Importing the necessary libraries

As we are not doing any data visualization tasks in Python here, we are not going to import any data visualization library. For our task, it is sufficient to import Pandas and Numpy. Let's import those libraries.

import pandas as pd
import numpy as np

Quick Look on data

Now, let's see what our data looks like. As the file is in .csv format, we import this data in Pandas using the read_csv() method.

judge_data = pd.read_csv("khoj-1.8.csv")
judge_data.head()

By first look, we can notice that,

  • There are three date columns available - Date of Birth, Date of Appointment and Date of Retirement. But suprisingly, Pandas detects them as object, which is the style of Pandas library, telling you that these columns are categorical columns.
  • Some columns containing the value Not Available and Not Applicable.
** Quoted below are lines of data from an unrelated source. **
Points on a hilly landscape, in no order, each with its height.
A ball rolls from a point to the lowest of its 6 nearest points, and stops where none of them is lower. Distance is the straight distance between rows; heights are no part of it.
K550 height 207: [100 106 145 120 130 148 145 103 217 107 171 106]
K176 height 394: [150 150 141 146 114 170 132 141 111 152 108 193]
K668 height 229: [122 118 141 154 104 186 150 137 177 120 131 167]
K293 height 183: [165 150 149 137 126 156 126 138 102 163 102 194]
K781 height 256: [113 111 117 142 127 140 143 132 148 101 142 124]
K915 height 63: [101 111  98 125 126 104 131 133 133  93 132  77]
K217 height 363: [166 158 154 141 117 181 133 152 115 178  94 211]
K331 height 182: [148 145 119 123 143 101 111 131  54 133 113 133]
K735 height 145: [151 151 128 134 138 125 120 132  77 132 114 160]
K745 height 461: [ 84 118 116  89 128  91 122 103 199 116 154  40]
K387 height 90: [167 149 151 123 150 104 102 128  52 163 104 163]
K983 height 422: [142 137 139 150 116 178 145 141 132 144 113 188]
K213 height 53: [110 111 110 130 128 114 137 129 138  99 138  99]
K460 height 355: [126 130  91 122 129  76 104 133  61 117 107  82]
K437 height 217: [100 107 152 134 124 169 149 113 220 115 164 136]
K373 height 157: [ 74 125 129  65 124  87 112  87 214 126 177  34]
K312 height 112: [ 95 109  81 123 122  77 122 132 135 107 116  54]
K600 height 162: [167 151 131 121 143 105 102 135  49 146 109 152]
K392 height 132: [180 159 168 135 126 161 120 144 105 199 101 215]
K870 height 329: [110 112 128 150 125 154 144 130 152 104 138 140]
K961 height 673: [132 133 129 139 125 143 131 137 100 119 121 153]
K240 height 324: [114 127  87 123 127  87 120 134  85 109 110  70]
K94 height 370: [127 124 114 133 125 131 137 131 110 103 126 132]
K584 height 73: [ 93 108 132  99 136 122 134 105 211 105 170  73]
K555 height 74: [104 115  89 131 129  95 128 133 115  99 124  72]
K351 height 170: [166 155 145 136 134 146 124 140  85 159 108 185]
K268 height 224: [117 107 150 150 107 189 155 125 206 124 148 157]
K411 height 176: [113 103 122 141 123 149 147 127 167 104 145 130]
K334 height 169: [169 148 143 123 144 109 110 135  66 160 111 165]
K707 height 231: [100 115 166 122 125 161 149 102 232 118 182 124]
K573 height 83: [181 151 168 120 143 130 107 134  84 199 105 201]
K759 height 89: [191 152 174 123 141 137 115 143  95 212 102 210]
K652 height 81: [109 114  98 130 127 103 133 127 111  96 127  91]
K376 height 282: [ 75 116 115  77 123  73 114  99 207 123 153  21]
K818 height 855: [ 88 110 138  81 132 108 119  98 217 114 175  57]
K964 height 344: [145 138 144 157 107 191 145 136 143 143 111 192]
K820 height 456: [155 144 138 149 122 153 131 138  93 141 114 176]
K170 height 80: [161 154 141 134 139 128 116 137  78 154 113 176]
K593 height 260: [141 138 106 123 132  92 112 139  65 125 106 106]
K9 height 219: [113 116 131 151 118 160 146 125 171 101 146 145]
K90 height 557: [151 147 134 148 122 159 135 137 104 142 118 176]
K567 height 95: [174 156 159 133 136 151 117 138  87 190 101 205]
K938 height 532: [136 131 130 152 118 166 143 138 124 124 120 166]
K827 height 271: [156 143 116 118 148  76  98 132  40 140 105 108]
K62 height 216: [138 140 122 134 133 119 122 136  80 129 118 138]
K40 height 116: [ 93 102 115 108 130 106 131 116 179 106 148  64]
K509 height 166: [104 104 134 125 130 141 148 119 189 105 161 110]
K661 height 240: [133 128 141 159 106 189 149 136 164 127 124 178]
K498 height 130: [101 103 122 127 131 134 147 120 187  97 158  97]
K234 height 67: [ 99 105  99 120 124  93 128 128 142  97 124  60]
K289 height 331: [145 149 105 114 137  73  99 128  36 135 100  93]
K415 height 234: [111 100 161 140 110 185 154 112 236 124 164 147]
K53 height 242: [121 117 136 160 115 173 141 135 158 120 129 167]
K254 height 342: [123 127 103 131 126  98 123 132  76 112 110 101]
K741 height 221: [ 95 108 143 111 137 141 140 107 213 107 175  98]
K396 height 76: [105 104 118 129 128 122 142 121 156 100 144  98]
K902 height 267: [137 137 110 123 138  89 109 130  51 129 109 101]
K889 height 288: [129 137 113 129 123 110 127 134  80 117 118 113]
K606 height 199: [ 87 110  92  99 129  70 117 118 171 107 131  34]
K899 height 203: [153 142 114 121 140  88 112 132  50 134 110 120]
K395 height 181: [154 147 122 122 150  90 102 137  53 143 112 128]

For each start below, name every point that the ball comes to, in order.
K889 -> K331, K600, K387, K170
K268 -> K437, K509, K396, K213
K254 -> K652, K213

For each start below, name the point where the ball stops.
K460 -> K170
K902 -> K170
K593 -> K170
K870 -> K213
K312 -> K213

Here Not Available denotes the null value in the column and Not Applicable means that column is not applicable for that specific judge.
date_cols = ['Date of Birth', 'Date of Appointment', 'Date of Retirement']
judge_data[date_cols].info()
judge_data.shape
judge_data.info()
Hidden output
judge_data.fileTitle.unique()
Hidden output

Now, you don't need the whole date of these three date columns. As you are only interested in the age of the judge, it is sufficient for us to take only the year from the date. But before doing that, you have to replace the Not Available value with np.nan. Otherwise, while converting those columns to pd.datetime format, it will throw an error.

for cols in date_cols:
    # Replacing "Not Available" value with np.nan
    judge_data[cols] = judge_data[cols].replace("Not Available", np.nan)
    
    # Converting the date columns to pd.datetime format
    judge_data[cols] = pd.to_datetime(judge_data[cols])
    
    # extracting year from date
    judge_data[cols] = pd.DatetimeIndex(judge_data[cols]).year

After this operation, these date column contains only the year. So, it is no longer needed to call those columns as date columns. It's time for replace their names.

# making a list containing the new name of the date columns
date_rename = ['Year of Birth', 'Year of Appointment', 'Year of Retirement']

# zip the date_cols and date_rename cols and making a dictionary with it
rename_dict = dict(zip(date_cols, date_rename))

# finally renaming the columns with that dictionary
judge_data.rename(columns=rename_dict, inplace=True)
judge_data[date_rename].head()
judge_data[date_rename].info()

Let's see some summary statistics of these year columns.

judge_data[date_rename].describe()

You don't get any valuable information from the above summary, isn't it? What happens if we convert those columns to object and again see their summary stats?

# Selecting the date columns
date_columns = judge_data.select_dtypes(exclude='object')

for col in date_columns.columns:
    # converting the column to object
    date_columns[col] = date_columns[col].astype('object')
    
# See the summary statistics
date_columns.describe(include='O')

It seems that most of the Judges were born in 1956, appointed in 2016 and retired in 2018. That's all we got from these three columns.

Now, it's the time for removing the unnecessary columns. For this, we have to see the summary stats of the categorical columns.